On the power of sisterhood:

"They always say divide and conquer," says Kidman, but "if we're divided, we'll all get nothing done, and the more you bring us together on all issues that are important to us, the more powerful we are." This, she says, was a huge part of what drove Big Little Lies to fruition. "That was just [Reese Witherspoon] and I going, 'This is what we want to do.' And that was an action in terms of our career. But if we can do it with things like aging, we can do it for our children and create opportunities for our daughters.

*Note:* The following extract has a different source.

A small network was trained on invented records. Each row is its activation on one of them, seen along a few directions.
Each row is followed by the record's values for the fields TONA, KARU, KAPED, BAGOR, RIK, GUSUT, KAT, LISOZ.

But that also creates opportunities for our sons because the family prospers."

On defying Hollywood's female-specific standards:

In addition to rampant ageism in the industry, one of the biggest hurdles women in Hollywood face is the lack of scope and dimensionality in female characters. Kidman says that she refuses to indulge this stagnancy—she specifically chooses roles that tell diverse female stories and span different ages, even if that means she has to create those opportunities for herself, as with Big Little Lies. "That's my way of actually taking action for it: not being frightened to play all different ages and all different roles, and just pushing through those boundaries," she says.

On using the word "no" as a form of self-care:

When she gave birth to her first daughter with husband Keith Urban, Kidman considered stepping away from acting entirely. "When I was pregnant with Sunday, I was like, I'm done," she says. "I had her when I was 41, and I was like, okay, I'm so lucky now, and that's it." Her mother ultimately convinced her to "keep a toe in," and the rest is (award-winning) history. But taking pause has remained crucial in maintaining a balanced, healthy lifestyle offscreen.

"I love being able to say yes to people. It's such a great thing," she clarifies. "I've had to work really hard not to get myself down with [guilt]. But ultimately, my family benefits and I benefit when I go Ah, I'm so glad I didn't say yes to going out on Saturday night."

On rejecting the idea of a "thick skin":

It's an industry adage that only the thick-skinned survive, but Kidman argues there's little room for humanity in the notion. "We're feeling," she says. "We're sensitive. That's how we connect and that's how we empathize. The idea of not feeling, or just toughing it out, that's just not me. And that's how I act. That's why I play Celeste—that's why I can go into her brain, and go, All right, what is this feeling?"

On how she defines "aging":

It's truly refreshing that in an industry that has historically pressured women to maintain their youth in a very superficial sense, Kidman takes appearance out of the equation altogether. "For me, it's about just trying to stay warm, connected, and moving towards something," she says. "'It's about going, Okay, what else? [It's maintaining] curiosity and still being interested. I just go, In the moment, in the moment, in the moment, which is the easiest thing to say and the hardest thing to do. But it gets easier as you get older."